Carbon monoxide, often abbreviated CO, causes about 430 deaths a year across the country, according to research by the Centers for Disease Control and Prevention. When a person breathes carbon monoxide, it’s absorbed into blood cells, displacing life-sustaining oxygen.

Stolz said the usual scenario for a home carbon monoxide problem is improper installation of a new fuel-burning appliance. Gas, oil, coal and wood-burning appliances and heaters have to be vented to the outside through metal pipe.

Reroofing can also be a problem because the outlet vents are generally located on the roof. If workers aren’t careful, “those vents may get pounded down,” trapping the gas inside the home, Stolz said.

Carbon monoxide is often called “the silent killer” because it is odorless and colorless. Symptoms of carbon monoxide poisoning include dull headache, weakness, dizziness, nausea or vomiting, shortness of breath, confusion and blurred vision, according to the Mayo Clinic.

Carbon monoxide alarms look much like smoke detectors and cost about the same. They range in price from $15 to $20 for a cheap battery-powered unit, to $30 to $45 for higher-end units that run off house power with battery backup.

The new code requirement, if it passes, would probably be met in most cases with combined units that can detect both smoke and carbon monoxide and sound the alarm for either. Those units cost between $35 and $60.

The County Commission set the public hearing on building code revisions for its April 22 meeting. The commission meets at 9 a.m. at the county courthouse, 525 N. Main.

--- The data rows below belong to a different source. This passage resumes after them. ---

Every row gives one point. To make a cloud, some directions were put in groups of two or more. Within a group, all points are equally far from the middle, so they leave a hole (a ring in 2 directions, a hollow ball in 3). The other directions are filled evenly. Then the cloud was stretched, turned, moved and blurred a little. How many holes are there, and how many directions does each take, smallest first?
(in the rows, 128 means zero)

Cloud, 13 rows:
[[195 109]
 [126  49]
 [123  95]
 [ 99 141]
 [195 124]
 [169  62]
 [115  49]
 [122  48]
 [ 99  71]
 [ 96  92]
 [102 122]
 [123 148]
 [110 145]]
Holes: 0

Cloud:
[[150 122]
 [117 162]
 [184 175]
 [ 83  72]
 [183 105]
 [134  60]
 [151 175]
 [128 182]
 [ 81 103]
 [162  99]
 [141 177]
 [188 132]
 [141 185]
 [ 72 127]
 [ 78 200]]
Holes: 0

Cloud, 20 rows:
[[170 181 104]
 [151  71 127]
 [ 89 185 187]
 [173 155  73]
 [ 96  81 124]
 [148  78 138]
 [113 141 227]
 [124 184  99]
 [138 153  47]
 [189 123 105]
 [168  78 115]
 [166 142  46]
 [104 117 183]
 [ 93 191 171]
 [178 139  63]
 [152 105 179]
 [138  98 174]
 [121 187 107]
 [167 115 180]
 [132  85 155]]
Holes: 1 (2)

Cloud (29 x 4):
[[ 96 137  70  92]
 [122 134 102 207]
 [168 126 167 173]
 [168 173  66 117]
 [192 117  87 142]
 [ 60 144 145 147]
 [127  60 106 108]
 [104 122  80  82]
 [185 182 132 105]
 [155 165 106  78]
 [152 167  83  85]
 [ 86 113 140 187]
 [201 136  94 132]
 [129  67 134 100]
 [ 64 162  79 130]
 [ 97 180  63 120]
 [135 209  98 188]
 [117 179  60 112]
 [ 84 198  78 139]
 [125 217  93 175]
 [136  66 142 108]
 [ 73 168 153 130]
 [ 75 169  71 124]
 [ 72  94  84 155]
 [182 152  67 140]
 [139 219 145 151]
 [ 55 164 104 141]
 [158 169  78  93]
 [ 53 126 119 160]]
Holes: 2 (2, 2)

Cloud (31 x 4):
[[185 127 128  72]
 [172  43 151 148]
 [133  83 131 200]
 [129  71 159  87]
 [163 176 152 143]
 [147 156 138  88]
 [111 102 143 225]
 [ 95 123  99 185]
 [ 73 104  97 160]
 [139  61  99 116]
 [ 78  78  91 145]
 [137 195 116 162]
 [169  81 199 147]
 [100  79 175 210]
 [140 118  97  90]
 [136  76 160 177]
 [ 97 148 192 130]
 [ 75 165 141 151]
 [143 156 164 119]
 [ 85  86 150 203]
 [120  34 157 152]
 [102  67 117 114]
 [205 130 145 176]
 [ 97  26 112 120]
 [133  83 194 141]
 [174  53 105 183]
 [146  92 141 181]
 [ 61 148 125 190]
 [113  79 170 183]
 [184 138 135 175]
 [ 97 156 173 147]]
Holes: 0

The proposed county code revision would actually be a lighter burden than the international building code on which it’s based. The international code calls for a detector in all rooms with combustion appliances, and in or near the entrance to all bedrooms in a house.

The local version would require detectors in rooms with combustion appliances, but a single detector in a hallway could be used to cover several bedrooms.

Commissioner Dave Unruh said he probably will support the new requirement. He said a variety of experts participated in the code review process and “tried to come up with something good for the community.”

He said there doesn’t seem to be much opposition from the building industry and that passing the code revision would be good public policy.

Commissioner Jim Howell said he plans to take a close look at the proposal. He said he wants to balance the safety benefit against the potential cost, as he did when he was a state legislator and fought a proposal by fire officials for expanded fire sprinkler requirements.

He said there’s a strong case that carbon monoxide detectors are a valuable safety improvement, but he’s reluctant to make it a requirement if widespread use can be accomplished through education.

“I prefer to give people a choice,” he said.